Wednesday, March 12, 2008

Responding to Star Schema Detractors with Timestamps

Time-stamped dimensions can pack additional analytic punch, compared with standard slow change techniques. There is additional cost in the load process, but it may be worth it, especially if you plan to load historic data.

This is the fourth in a series of posts on Slowly Changing Dimensions. If you are just joining in, you might want to review Part I, Part II and Part III.

Star schema detractors often suggest that that a dimensional model throws away valuable detail. Proponents of dimensional design counter that one of their basic design tenets is to set fact table grain at the lowest level of detail possible. Fair enough. But this response does not address the concern fully. What about the dimensions?

Designers who eschew the dimensional model for their enterprise data warehouse point out that they can tell you what a particular customer looked like on a given day, regardless of whether there were any sales. A dimensional design using standard Type 2 techniques does not offer this capability. It writes a new row to the dimension table each time a characteristic changes. But we can only link these versions of the customer to a point in time if there is a transaction recorded in a fact table.

In the over-hyped "religious wars" of data warehousing, this is one criticism of the star schema that I have always felt had some validity. However, it is an easy one to address.

Time Stamped Dimensions

The solution is so simple that I have encountered it being employed numerous times by groups with no formal training in dimensional design. The solution is to add a pair of dates to the dimension table: effective_date and expiration_date.

When a row is added to the dimension table, it is given an effective_date that indicates when the change became effective. Later, when a slow change occurs, two things occur. The new record is inserted with the new effective_date, similar to a standard Type 2 response.
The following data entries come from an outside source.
Each row has a name. Each question is about the rows just above it. Places in a row count from 0.

X: [-0.88  0.27  1.29 -0.85 -2.29 -1.34 -1.59 -2.43 -1.00  4.45 -0.23  2.56
 -0.48  0.13  3.91 -0.13  1.92 -1.60  0.03 -0.43  2.82 -3.55  0.00 -1.82
 -3.76 -0.98 -1.08  6.89]
B: [ 1.05 -0.09 -2.01 -0.68  1.05 -1.50  1.58  0.29 -0.81 -0.81  1.40  6.25
 -0.66  0.92  1.58  0.14  2.58  2.10 -1.75  2.01 -2.17  1.58 -1.51 -0.72
 -2.96  0.89 -2.07  1.05]
M: [-0.93  3.91  0.02 -1.97  1.86 -3.57  0.95  0.60 -0.43 -6.05  1.75  4.71
 -1.06  0.54  0.10  3.95 -0.31  1.12  0.23 -0.14 -3.26  2.60 -2.36 -0.18
  2.11  2.34 -3.02 -2.51]
K: [ 2.09  0.27 -1.76  0.80  1.23 -1.78  2.54  2.73  1.46 -4.59  0.54  1.59
 -1.17  0.01 -4.71  0.52 -0.15  0.41 -1.11  0.29 -4.88  6.40 -1.30  4.21
  2.23  0.09 -1.94 -3.74]
H: [-1.19  1.44 -1.01 -2.13  1.94 -2.33  1.58  0.37 -0.75 -5.73  1.11  5.48
 -0.59  1.28 -0.01  2.90  0.03  2.69 -0.83  0.25 -3.50  2.46 -1.72 -0.68
  1.93  1.44 -2.79 -2.34]
Y: [ 3.25  0.83  2.05  2.97 -2.67 -3.56  0.21  1.69  4.02  3.67  0.21 -1.41
 -3.78 -2.84 -3.12 -0.24  0.83 -2.71 -1.73 -0.78 -0.91  1.81 -1.77  4.01
 -3.12 -3.42 -1.89 -2.31]
U: [-1.32  0.05 -0.85 -0.04  3.54  3.97 -0.16  1.62  0.07 -5.42 -0.42 -4.99
  2.63  0.29 -2.59  0.03 -4.35  1.48  0.00 -0.47 -1.01  0.36  1.53  0.50
  9.14  2.08  3.03 -2.98]
N: [-0.36  0.76  0.40  0.07 -0.71 -4.64  2.70 -0.62 -0.15  2.61 -5.07  0.84
 -1.83 -0.17 -4.41  1.56  1.02 -2.73  1.24 -1.08 -2.52 -2.58  1.76 -0.70
  5.48 -2.45 -1.25 -0.81]
T: [-2.49  0.98  1.22 -0.81  1.46 -0.74 -0.71 -1.51 -0.70 -0.04 -3.10 -2.97
  0.40  0.15  0.38  0.93 -1.24 -1.87  3.25 -1.04  0.48 -5.04  1.69 -1.46
  4.46  0.26  0.05  1.22]
L: [-0.80  0.27  2.56 -0.19 -1.03  1.64 -2.57 -1.75 -0.48  3.49  0.56 -3.85
  0.58 -0.50  3.43 -0.43 -0.49 -1.79  2.23 -0.77  5.21 -4.03  0.52 -1.39
 -2.89 -0.81  1.43  3.73]
Count of [1.58] in B: => 3
Times [-1.72] occurs in H: => 1

gabo: [ 0.13 -1.50 -2.75  1.08 -0.68 -0.77 -2.94 -1.36 -0.63  1.41  0.58  0.60
 -0.75  1.47  1.47  2.21  0.68 -2.18  1.31 -0.79  0.56 -0.69 -0.31 -0.59
 -0.72 -0.54 -1.39  0.56  0.15  0.62  0.33  0.62 -0.89  0.81 -1.17 -0.44
  1.99  0.17  3.14 -0.08 -0.42  2.14  0.75 -1.15  2.47  2.15  2.05 -0.26
 -0.58 -0.04  1.19  0.63  0.39]
luvup: [ 0.82  0.46 -1.96 -1.14  0.03 -0.77 -0.93 -0.54 -0.96  1.05 -0.67  0.66
 -0.25  0.58 -0.12  0.48  0.90  0.19  2.03  1.40 -0.76  0.93 -0.45 -0.27
 -0.71  2.02  0.30 -0.77 -0.33  0.13 -0.28  2.64 -0.89 -0.40 -0.83  0.82
  0.35 -0.14  0.13  0.87 -1.36 -0.52  0.17  0.28  0.32  0.62  1.05  0.81
  0.53 -0.58  1.13  0.27 -1.11]
revo: [ 0.14 -0.38  0.51  0.36  0.89  0.27 -0.87 -1.02  1.33 -0.18  0.06 -0.39
  0.50 -1.57 -0.54  0.03  0.42 -0.84 -1.32 -0.24  0.57  0.71 -0.05  0.37
  0.34 -0.03  0.46  0.78 -0.53 -1.55  0.54 -0.61 -0.69  1.77  1.48 -0.07
  0.46  0.53 -0.34  0.11  0.36  0.18 -1.52 -0.07  0.65 -0.68  0.10 -0.94
 -0.88 -1.27  0.47  0.07  0.48]
vur: [ 0.34  1.04 -3.39  0.74  0.53 -0.76 -1.23 -0.45 -0.75  0.44 -0.28  0.53
 -0.25 -0.28  0.15  0.89 -0.04  0.27  0.78  1.82 -0.31  0.69 -0.51  0.42
 -0.77  1.13  0.95 -1.11  1.57 -1.20  0.20  3.10 -0.85  0.21 -0.84  1.43
  0.25 -0.33 -0.50  0.56 -1.72 -0.19  1.16 -0.55 -0.44  0.33  2.07  0.16
  0.53 -0.52  1.02  0.73 -1.19]
Kug: [ 2.92  1.03  1.33 -2.27 -1.51  0.83 -1.61 -1.15 -0.69  1.11 -0.91  3.30
 -2.14  1.87 -0.74 -0.79  1.15  0.55  0.93  1.21  0.12 -1.59  2.24  4.29
 -0.49  1.29  1.40 -0.69  2.06  0.40 -1.12  1.82 -0.66 -0.34 -1.29 -0.84
 -0.79 -2.81 -1.89  1.00  0.41 -2.29  1.14  1.03 -0.73 -0.21  0.40  1.58
  0.30  2.22  0.85  0.82 -2.16]
Rogi: [-2.90 -0.04  0.35  0.76  0.57  0.11 -0.02  0.07  1.31 -1.03  0.31 -2.10
  1.76 -0.52  0.07  1.15  0.06 -1.22  0.21 -0.78  0.03  0.12 -2.14 -3.84
  0.51  0.09 -0.56  0.47 -0.72  0.24  0.36  0.54 -1.14  1.78  0.80 -0.11
  1.73  0.42 -0.23 -1.73  0.23  0.38 -1.41 -1.65  1.12  0.92 -1.25  0.05
  1.24 -1.55  0.61 -0.76  0.73]
gako: [-2.10  0.65  0.04 -2.58 -3.12  0.58 -2.26  1.63  2.01  1.11  2.47 -3.20
 -0.16  3.26  1.64 -0.65 -1.29 -6.58 -0.83 -1.93  1.34  1.18 -3.32  0.58
 -0.43 -0.84 -4.55 -1.78 -3.81 -0.75  2.81 -4.30  1.23 -1.54  0.67 -1.79
 -1.23 -5.41  3.80 -1.46 -2.54  5.16 -0.81 -0.58  6.55  1.11  2.30  2.88
 -1.54  0.72 -2.77  0.74  2.91]
[0.32] with +1 step of 0.01 on every entry: => [0.33]
Repeated in Rogi: => [0.07]
[ 1.15  0.06 -1.22  0.21] with +1 step of 0.01 on every entry: => [ 1.16  0.07 -1.21  0.22]

buvob: [-0.89 -0.89 -0.89  0.70]
feb: [0.52 0.11 2.25 0.38]
nadaz: [1.18 6.77 5.94 0.46]
sebe: [-0.08 -0.88 -4.38 -0.08]
bezek: [ 0.39 -2.03 -1.75 -0.90]
tido: [-1.46 -3.97 -4.89 -1.44]
rire: [5.94 6.77 5.94 5.94]
tik: [-1.43 -1.43 -1.43 -1.43]
nel: [ 1.23 -0.88 -1.73 -0.67]
namap: [ 0.71  4.77  0.11 -0.62]
Count of [-1.43] in tik: => 4
key -> tag
[-2.03] -> k872
[-4.38] -> k389
[5.94] -> k694
[0.40] -> k440
[-1.75] -> k153
[0.39] -> k106
[-1.74] -> k434
The tag of bezek, keyed by place 2: => k153
[ 0.71  4.77  0.11 -0.62] is in which row? => namap
How many times does buvob hold [-0.89]? => 3
Times [5.94] occurs in rire: => 3
Whose row is [-1.43 -1.43 -1.43 -1.43]? => tik
Repeated in sebe: => [-0.08]

laga: [-3.66 -1.64  0.70 -3.80 -1.27  6.20  7.33]
nogum: [-2.68 -0.26 -0.08 -3.91 -1.71  5.44  7.07]
Pekek: [-2.36 -0.57  0.49 -3.08 -1.18  5.76  6.74]
sizar: [-0.89 -0.25 -0.61 -3.15 -0.25  5.15 -1.01]
luko: [-2.57  0.08  0.46 -3.88  0.13  5.75  7.37]
Lisar: [-1.00 -1.00  0.20 -2.36 -1.00 -1.00  0.20]
Ratev: [-3.54  0.46 -0.72 -2.54 -0.28  6.02  7.08]
Table of tags by key:
[-2.36] -> k624
[-2.57] -> k848
[-3.54] -> k977
[0.46] -> k985
[-3.53] -> k505
[-0.89] -> k800
[-2.68] -> k15
[-0.72] -> k87
[-2.69] -> k369
Look up the entry of Ratev at place 0 in the table: => k977
[-2.36 -0.57  0.49 -3.08 -1.18  5.76  6.74] is in which row? => Pekek
Where does [-2.57  0.07  0.46 -3.88  0.13  5.75  7.37] differ from luko, and what was there? => 1, [0.08]
Which value appears more than once in sizar? => [-0.25]
How many times does Lisar hold [-1.00]? => 4

git: [-0.50  0.59  0.00 -0.33  0.31  0.23  0.04  0.75  0.81 -0.40 -0.01 -0.35]
Makug: [-0.99  0.71  0.02 -0.08  0.79  0.32  0.15  0.71  0.33 -0.15  0.11 -1.10]
fumob: [ 0.19 -0.12  0.00  0.08 -0.31 -0.17 -0.19  0.12  0.16 -0.03 -0.13  0.35]
rav: [ 0.03 -0.13  0.05  0.55 -0.24  0.08 -0.23 -0.01 -0.33  0.01 -0.18 -0.11]
mefu: [ 0.87 -0.91 -0.02  0.33 -0.29 -0.09  0.22 -1.60 -1.53  0.60  0.18  0.42]
Tiz: [-1.21  0.97  0.01 -0.23  0.73  0.18 -0.03  1.40  1.06 -0.37 -0.01 -1.00]
Fozim: [-8.26  1.77 -0.06  3.20  5.49 -3.65 -1.12  4.68 -2.48  4.58  0.72 -8.37]
pap: [-0.84  0.43  0.04  0.28  0.86  0.57  0.32 -0.04 -0.62  0.08  0.21 -1.38]
Kides: [ 0.91 -0.96 -0.06 -0.06  0.17  0.09  0.71 -2.29 -2.00  0.81  0.53  0.21]
vekel: [-1.14  1.15 -0.09 -1.34  1.06 -0.11  0.34  1.44  1.81 -0.36  0.30 -0.56]
pipuf: [-0.18 -0.18 -0.09 -0.52  0.98 -0.06  0.78 -1.14 -1.09  0.74  0.66 -0.61]
Table of tags by key:
[0.53] -> k430
[-0.01] -> k777
[0.00] -> k234
[0.52] -> k190
Join git by its entry at place 10: => k777
[0.18] with +1 step of 0.01 on every entry: => [0.19]
One entry of Fozim was changed: [-8.26  1.77 -0.06  3.21  5.49 -3.65 -1.12  4.68 -2.48  4.58  0.72 -8.37]. Where, and from what? => 3, [3.20]

nidu: [-3.01 -4.56  0.23  2.55 -0.01 -5.72 -1.17 -2.42  2.61  0.03 -5.55  1.27
 -1.40 -2.23 -0.18 -1.86 -0.25  2.78 -2.78  1.63 -2.30 -5.51 -2.94 -2.29
  0.79 -3.22 -2.78 -2.57 -4.48 -1.17 -1.90 -0.94 -1.21 -0.62  0.35 -2.46
  0.92 -1.85 -3.54  2.11 -1.50 -2.22 -3.78 -0.57 -1.53 -4.43 -0.85  1.26
 -0.14  1.85 -0.33  3.08 -2.99]
buzi: [-1.20 -2.69  3.28  1.88  1.96 -1.15  2.21 -3.20  1.37 -2.08 -1.13 -3.06
  2.68 -0.08  2.79  1.75 -1.63  0.21 -2.58 -0.39  1.00  0.64  1.77 -0.52
 -0.80  0.48  0.80 -4.32  1.18  0.48  0.83  0.29  0.73 -1.81 -0.91 -0.24
  1.20 -0.49 -2.14  2.52  2.55 -2.09  0.48 -1.49 -3.57  1.41 -4.23  3.06
 -3.02  3.35 -1.18  2.48 -3.76]
pid: [ 1.17  1.13  0.48 -0.17  2.56 -1.77 -4.32 -5.65  2.52 -0.03 -4.12  0.52
 -4.42 -4.24 -1.85 -4.67  2.34  3.69  2.86  5.08 -0.80 -3.99 -5.39  0.10
 -1.98 -1.53 -2.25 -0.65 -6.88  2.00  0.58 -1.94 -2.25 -1.96 -2.45 -5.54
  2.97  2.24  1.06 -1.61 -2.33 -1.49 -6.74  3.74 -1.85 -4.40 -2.43 -1.23
 -0.52  2.05  3.44  1.90  3.65]
bisis: [-5.67 -3.96 -0.23  0.83  0.56  1.58 -5.58  3.47 -5.41 -6.87 -6.21  1.47
  0.17 -5.86  3.47  4.68 -4.73  3.55  2.48  1.90 -6.26 -6.10 -5.68 -5.91
  2.94 -3.50 -5.86  3.59 -4.37  1.50 -4.66 -2.72 -3.26  1.43  3.47 -5.63
 -1.59 -3.43 -1.08  0.01 -4.73 -5.01 -0.90  1.88 -1.83 -5.99  1.22  2.29
  3.47 -4.56  5.58 -1.93 -1.68]
Lezor: [ 4.12 -0.93 -3.41 -1.27 -2.66 -2.70 -1.44 -4.09  1.10  0.88  0.14 -3.09
 -4.22 -1.35 -2.93 -4.69  0.00 -0.89 -4.09 -1.55  0.42 -1.28 -3.08  1.56
 -3.20  0.26  2.57 -2.57 -4.72 -3.98  2.09  1.27 -0.17 -2.14 -4.73 -2.73
 -3.52 -0.53 -2.06 -2.56 -1.34 -0.14 -3.96 -2.21 -2.18  0.30 -1.96 -1.37
 -1.25  0.44 -1.73  0.08  1.11]
sozo: [-0.84  2.85 -3.37  0.34 -2.31 -4.72 -2.44 -0.79  0.32  1.00 -3.11 -0.36
 -3.09  2.09 -2.57 -2.46 -2.86 -0.30  2.37  1.15  0.00  1.71 -1.65 -3.12
 -0.56  1.53 -2.86 -2.64 -1.86 -4.23  1.96  0.55  0.02 -1.22  0.22  0.13
  2.64 -3.79 -4.39 -1.03 -3.89 -0.93 -1.64  3.67 -2.28 -1.97 -1.57 -0.50
  2.31 -1.93  1.01 -0.43  0.56]
temod: [-1.88 -3.51  0.78  2.58  1.89 -3.83  1.18 -4.44 -1.04 -2.65 -3.70 -2.90
 -0.12 -3.54  0.59  1.58 -2.06 -0.99 -3.51 -1.85  1.58 -1.26 -3.29 -1.93
 -2.68  1.66  0.50 -2.88  0.07 -3.21 -0.60 -0.94  2.39 -3.83 -2.48 -4.55
 -0.13 -4.80 -3.58  3.10 -0.50 -3.67 -1.44 -3.23 -0.74  0.01 -3.08  3.85
 -3.74  3.06 -1.39  2.92 -3.43]
Rubam: [-1.20 -2.69  3.28  1.88  1.96 -1.15  2.36 -3.20  1.37 -2.08 -1.13 -3.06
  2.68 -0.08  2.79  1.75 -1.63  0.21 -2.58 -0.39  1.00  0.64 -2.29 -0.52
 -0.80  0.48  0.80 -4.32  1.18  0.48  0.83  0.29  0.73 -1.81 -0.91 -1.57
  1.20 -0.49 -2.14  2.52  2.55 -2.09  0.48 -1.49 -3.57  1.41 -4.23  3.06
 -3.02  3.35 -1.18  2.48 -3.76]
dova: [-0.01  2.22 -3.76 -1.94  1.52 -0.51  1.46 -1.83 -1.64  1.00 -1.99  0.94
  1.51 -0.56  2.05  0.55 -2.89 -3.12  4.00 -3.73  1.75  0.17 -0.08 -3.00
  0.32  2.41 -0.68  2.00  1.20 -0.10 -2.88 -1.63  3.80  0.51  0.51 -1.99
  2.60 -0.89 -1.94  1.97  0.11  2.76 -2.89  0.65  1.03 -0.15 -1.08 -2.66
  0.34 -1.91 -1.65 -1.76  0.07]
tonev: [-0.30  1.15 -2.19 -0.68  0.12  1.35 -0.11 -2.64 -3.91 -1.17 -0.86 -0.29
 -0.55 -4.34 -0.41  2.20 -1.28 -2.74 -0.53 -3.79  1.53 -0.14 -1.79 -0.43
 -2.30  2.38  0.06  2.55 -1.49 -1.94 -0.75 -1.47  1.34 -1.79 -2.02 -4.69
 -2.27 -2.98  0.08  0.52 -0.55 -1.67 -1.69 -1.90  3.03 -0.28  1.15  1.01
 -0.61 -0.77 -1.09 -1.81  0.83]
tipes: [ 1.04 -5.18  0.69  0.72  1.63  2.59  1.35 -0.76 -1.58 -2.66  0.82 -1.48
  2.31 -3.89  2.27  1.67  0.39  0.80 -2.84 -2.36 -0.76 -4.02 -1.82  0.80
  0.16 -1.16  0.47  1.82 -0.11  2.06 -3.35 -0.07  1.57  0.84 -1.44 -3.02
 -3.45  1.60  2.15  0.88  2.16  0.43  0.31 -4.75  0.20  1.21  0.39  0.11
 -3.31  0.58 -0.82  0.10 -1.91]
ded: [ 5.11  1.16 -0.35 -4.29  1.44  3.16 -2.56 -2.47 -5.31 -5.08  2.96 -6.73
 -5.50 -4.72 -5.48  0.41 -0.44 -3.76 -2.15 -0.83  2.89  3.31 -1.76  2.30
 -6.48  3.37  4.18  1.13  1.94 -3.30  2.54 -1.44  0.10 -5.77 -6.25 -4.71
 -5.69 -3.11  1.27 -4.72 -3.19 -3.60 -0.15 -3.32  0.17  4.20 -2.39  1.10
 -6.30  0.51  2.69 -0.87  3.75]
Which value appears more than once in Rubam? => [0.48]
Shift each entry of [-0.12] by +1 times 0.01: => [-0.11]
How many times does sozo hold [-2.86]? => 2
[ 1.41 -4.23  3.06] with -1 step of 0.01 on every entry: => [ 1.40 -4.24  3.05]
[-1.81 -0.91 -0.24] with +1 step of 0.01 on every entry: => [-1.80 -0.90 -0.23]
key -> tag
[-3.99] -> k328
[-2.07] -> k473
[1.50] -> k301
[-3.98] -> k30
[1.51] -> k156
[-2.06] -> k562
[-2.73] -> k416
[-2.74] -> k646
Join Lezor by its entry at place 29: => k30

tuk: [-0.78  0.76 -1.56 -1.59]
saz: [ 3.72 -2.24 -1.17  4.22]
Laba: [-2.83  2.90  0.36 -1.36]
budu: [4.23 4.23 4.23 4.23]
nok: [ 0.47 -3.49 -6.20 -0.57]
Rek: [ 3.61 -0.21 -1.11  3.61]
gim: [ 3.61 -0.21 -1.11 -4.11]
Zifu: [-3.91  0.22 -2.86  6.47]
Vuren: [ 0.38  4.24  3.71 -1.99]
pumar: [ 1.45 -0.28  0.29  0.10]
Which value appears more than once in Rek? => [3.61]
key -> tag
[-1.36] -> k956
[-0.28] -> k342
[0.29] -> k144
[-0.57] -> k459
[0.10] -> k759
Look up the entry of pumar at place 3 in the table: => k759
The row with [ 1.45 -0.28  0.29  0.10] is => pumar
Count of [4.23] in budu: => 4
Times [6.47] occurs in Zifu: => 1
Changed gim: [ 3.60 -0.21 -1.11 -4.11]. Place and old value: => 0, [3.61]

botu: [-2.84  0.91 -3.55 -4.00  0.04 -3.85  2.58 -0.77  3.01 -3.11  2.29 -6.66
  3.94 -4.83  4.84  4.11 -6.06 -3.80  4.24  2.56 -3.90  6.40 -3.73 -3.12
  2.63 -0.68]
silad: [ 0.48  3.02  2.53  2.68  5.44  3.96 -1.32 -4.64 -1.48  5.61 -2.28 -0.60
  1.24 -1.28 -2.86 -1.49  0.90 -2.50 -5.28 -2.23  4.08 -2.45  2.59  0.59
 -1.27 -4.71]
bif: [ 3.25 -1.42 -0.28  0.09 -1.62 -0.16 -3.54  1.87 -0.35 -0.64  1.07  4.48
 -3.64  3.74 -0.37 -0.63  1.87  3.35  0.25  0.59 -0.18 -0.90 -0.07  3.33
 -3.37  1.90]
[4.24] with +1 step of 0.01 on every entry: => [4.25]
[-3.80  4.24] with -1 step of 0.01 on every entry: => [-3.81  4.23]
tags:
[0.24] -> k836
[4.23] -> k903
[-5.28] -> k422
[4.24] -> k102
[0.25] -> k617
[-0.68] -> k750
Join botu by its entry at place 18: => k102

gir: [-2.01 -2.53 -3.06  3.70  6.58 -2.43]
vafuv: [-1.89  3.38 -2.10  7.83 -0.48  2.11]
Vasil: [-3.28  0.83  7.50  1.72 -1.76  3.56]
Zesur: [-1.83  3.70 -5.41 -0.84 -5.44 -0.14]
Duvam: [ 0.04  3.23  1.41 -6.10 -2.80  4.95]
vutin: [ 0.77 -1.24  6.30  0.01  4.14 -5.02]
Move every entry of [0.83 7.50 1.72] by -1 step of 0.01. => [0.82 7.49 1.71]
tags:
[-1.75] -> k755
[1.73] -> k753
[1.72] -> k771
[-0.84] -> k302
[-1.76] -> k738
Look up the entry of Vasil at place 3 in the table: => k771
Move every entry of [ 3.38 -2.10] by -1 step of 0.01. => [ 3.37 -2.11]
Which row holds [ 0.04  3.23  1.41 -6.10 -2.80  4.95]? => Duvam
[0.04] with -1 step of 0.01 on every entry: => [0.03]
Whose row is [-1.83  3.70 -5.41 -0.84 -5.44 -0.14]? => Zesur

In addition, the previous record is updated: its expiration_date is set to the date before the change occurred.

More ETL Work, but More Analytic Possibilities

This extra step may be a bit of additional work for the ETL developers, but it provides some additional analytic capability. Using these dates, it is possible to:

  1. List a series of changes to something in sequence: order by the effective_date.
  2. Determine the status of something at a point in time: qualify the date in question as greater than or equal to the effective_date and less than or equal to the expiration_date
  3. Quickly find the current value for a given dimension, by qualifying on expiration_date
For all this to work, it is useful to initialize expiration dates of current records to an actual date. This avoids the tortured query predicates that are brought on by the use of NULL values. I prefer to use the highest date value supported by the RDBMS, but that’s a topic for another post.

As described, this is more of a "Date Stamped" dimension. But if the granularity of significant change is finer than the day, it can easily be extended to include a time component.

Because there is a bit of extra ETL processing, it is worth considering whether the additional analytic value is worth it. But there is also another consideration to take into account, and here the ETL developers may actually save some work.

Another Benefit

Having the timestamps on our conformed dimensions will make it easier to load past history when we build new fact tables in the future. This is especially handy if we are building the warehouse one subject area at a time.

For example, our Customer dimension may be implemented first as part of an orders schema. Later, it may come into play again as part of a receivables schema. When it comes time to load the receivables history into a fact table, each transaction will need to be associated with the correct historic version of the customer. Without timestamps, ETL developers will need to use the operational data to identify exactly what the customer looked like at the time of the transaction, then search for a match in the customer dimension.

With timestamps, all the ETL developers will need is the customer_id. We can easily find the correct version of the customer in the dimension table by referring to the timestamps.

For this simple reason alone, I encourage designers to use time-stamps on the dimensions that are important across the enterprise--the conformed dimensions that form the backbone of the data warehouse.